Atravessou o corredor na minha direção, em passos que pareciam intermináveis, fez uma brincadeira qualquer sobre a minha voz e mandou que eu lesse “como gente grande”, sob uma enxurrada de risos. Seja natural e simples, foi a grande lição, mas não a única. Um dia me pediu uma gravação das Três Baianas, que seriam no futuro o Quarteto em Cy. Tornamo-nos grandes amigos.

     Radio e jornal, dois caminhos entrelaçados. Paulo Edson e Ubirajara Lemos. Duas escolas da vida. Não posso esquecer-me de dois telefonemas antológicos. Um deles com a ajuda do amigo Donosor Xavier Negrão, quando entrevistei (via Embratel e por quase uma hora, para a extinta Folha da Manhã) o baiano Dorival Caymmi. Em outra ocasião, pelas mãos do ortopedista médico da Seleção Brasileira, Arnaldo Santiago, quando tive o privilégio de conversar com um de meus ídolos, Paulinho da Viola.
                
                                                O FUTURO
     As novas tecnologias trouxeram novos tempos para o rádio, porém ele continua imbatível como ferramenta de comunicação de massa. O que era praticamente impossível antigamente, hoje é a coisa mais fácil: sintonizar a maioria das emissoras de rádio em qualquer lugar do planeta, pelo computador ou pelo celular. Verdadeiro milagre era ouvir com qualidade “Os Titulares da Notícia”, uma narração do meu tricolor com Fiori Gigliotti, “O Trabuco” de Vicente Leporace, na Bandeirantes. Fausto Canova na Jovem Pan ou Collid Filho com seu “Salão Grená” na Tupi do Rio.

     È brega, é moderna, é chique, é antiga, não importa. A música faz parte da vida de todos nós. Une as pessoas como uma ponte. Em casa, no trabalho, no trânsito. Faz bem ao espírito, já sabemos. Marco Antonio Moreira, de Penápolis, é aposentado e conserta fogões. Em várias visitas, sabendo que os donos da casa gostam de música, recomenda meu programa na Clube FM de Araçatuba. Às vezes, deixa de presente um cd com temas extraídos da programação. Gosta dos irmãos Gershwin. Aldo Ferratoni, meu saudoso amigo de Mirandópolis, ligava o rádio no último volume e todos que passavam na calçada de sua casa acabavam ouvindo o Programa Hélio Negri.

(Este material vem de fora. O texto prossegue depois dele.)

Points on a hilly landscape, in no order, each with its height.
A ball rolls from a point to the lowest of its 3 nearest points, and stops where none of them is lower. Distance is the straight distance between rows; heights are no part of it.
z_527: 40 42 -35 44 8 -10 -7 56 -42  h=558
z_903: 10 -5 20 -47 21 -6 44 -29 9  h=492
z_77: -8 -41 19 11 5 -13 62 6 -16  h=391
z_338: 48 23 2 -54 28 -1 -37 -40 -2  h=393
z_7: -5 -26 -7 47 -5 -28 16 39 -29  h=130
z_668: 22 54 -30 7 -6 -11 -33 46 -26  h=559
z_589: 9 23 1 -37 10 47 -9 -52 23  h=723
z_634: 15 -7 28 -32 11 15 37 -22 16  h=570
z_126: -15 -31 -4 36 -11 -41 2 40 -21  h=237
z_389: 30 30 5 -24 21 41 -26 -43 3  h=766
z_882: 15 -16 -13 54 3 -32 5 52 -37  h=79
z_447: -26 -32 11 -5 -11 -10 22 -2 27  h=434
z_517: -11 -13 10 -17 -4 22 19 -23 31  h=405
z_302: 38 -9 29 -52 44 -8 42 -21 -35  h=361
z_896: 3 -6 32 -41 16 7 37 -28 22  h=549
z_202: -42 -14 -16 34 -33 41 -21 -17 12  h=407
z_85: 20 56 -21 6 0 -26 -19 49 -28  h=556
z_18: -5 -44 9 11 -11 -30 32 17 6  h=90
z_856: -13 -18 -6 15 -5 -56 0 47 -4  h=364
z_363: 60 15 21 -21 46 8 9 -31 -29  h=444
z_215: -15 -13 -14 55 -40 0 -24 20 1  h=384
z_733: -24 6 9 -27 -2 34 10 -39 43  h=542
z_816: -17 -32 8 25 -2 -11 30 0 20  h=300
z_45: 36 19 1 -70 24 2 -48 -29 8  h=482
z_58: -32 12 -38 40 -33 14 -59 20 -5  h=475
z_804: 21 72 -15 -19 -5 -21 -6 46 -15  h=576
z_165: 6 -15 22 -3 9 26 34 -30 16  h=522
z_33: 45 12 19 -54 51 -14 15 -25 -26  h=277
z_962: -26 35 -32 11 -25 1 -64 29 -6  h=531
z_629: -53 -4 -29 19 -36 20 -50 2 15  h=460
z_415: -54 15 -38 2 -36 0 -61 27 10  h=478
z_830: -3 30 -24 53 -31 7 -41 38 -12  h=435
z_311: -21 -24 7 48 -8 18 18 -12 6  h=254
z_688: -6 60 -39 -1 -18 -19 -52 47 -12  h=574
z_472: -9 -30 7 38 -10 5 29 4 13  h=192
z_106: -7 -34 -1 41 -19 -24 4 24 2  h=266
z_924: 10 -19 19 18 17 22 67 -13 -14  h=387
z_458: -45 -3 -23 26 -38 6 -45 18 14  h=401
z_626: -6 19 13 -67 9 24 5 -39 40  h=716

Um dia mandei a ele um cd de presente, pelas mãos do então perfeito Jorginho Maluly. “Foi o máximo”, disse ele, com seu agradável sotaque italiano. Pequenos gestos, grandes lições!

     Esta é a força do rádio. Cada vez mais múltipla, plataforma tecnológica imbatível. Uma boa companhia 24 horas, democrática: liga ou desliga, ao gosto do consumidor. Estou completando 30 anos de programa neste formato: Rádio Cultura, Rádio Cidade que virou Antena 1, Transamérica, Jovem Pan e atualmente na Clube FM. Em todas elas, o respeito pela boa música. O grande violinista lituano Jascha Heifetz, considerado um dos mais perfeitos de sua época, resumiu este respeito que se deve ter diante do artista (ou da sua obra) ao elogiar seu conterrâneo, também violinista, Fritz Kreisler: “Eu o ouvi muitas vezes, cheio de encantamento. Sua música me prendia tanto que eu deixava de respirar, para não fazer nenhum ruído”.                                                                                            

                                                                             

2 comentários:

Hospitality & Tourism disse...

Hélio Negri foi um grande amigo naquele início dos 70'em Araçatuba. E segue sendo em minhas boas memórias do tempo.
Educado, conciliador, simples e direto em sua franqueza.
Uma pessoa da qual se gosta facilmente. E não se esquece. Nunca!

Pedro R. Silva disse...

Lembro me do Hélio Negri lá na Difusora de Guararapes, nos idos 1970/1971. Um dia foi embora, mas deixou sua marca nos muitos comerciais que ele deixou gravado. Toda cidade tem seu Eron Domingues, seu Cid Moreira. Vida longa ao Hélio Negri, grande voz do rádio regional.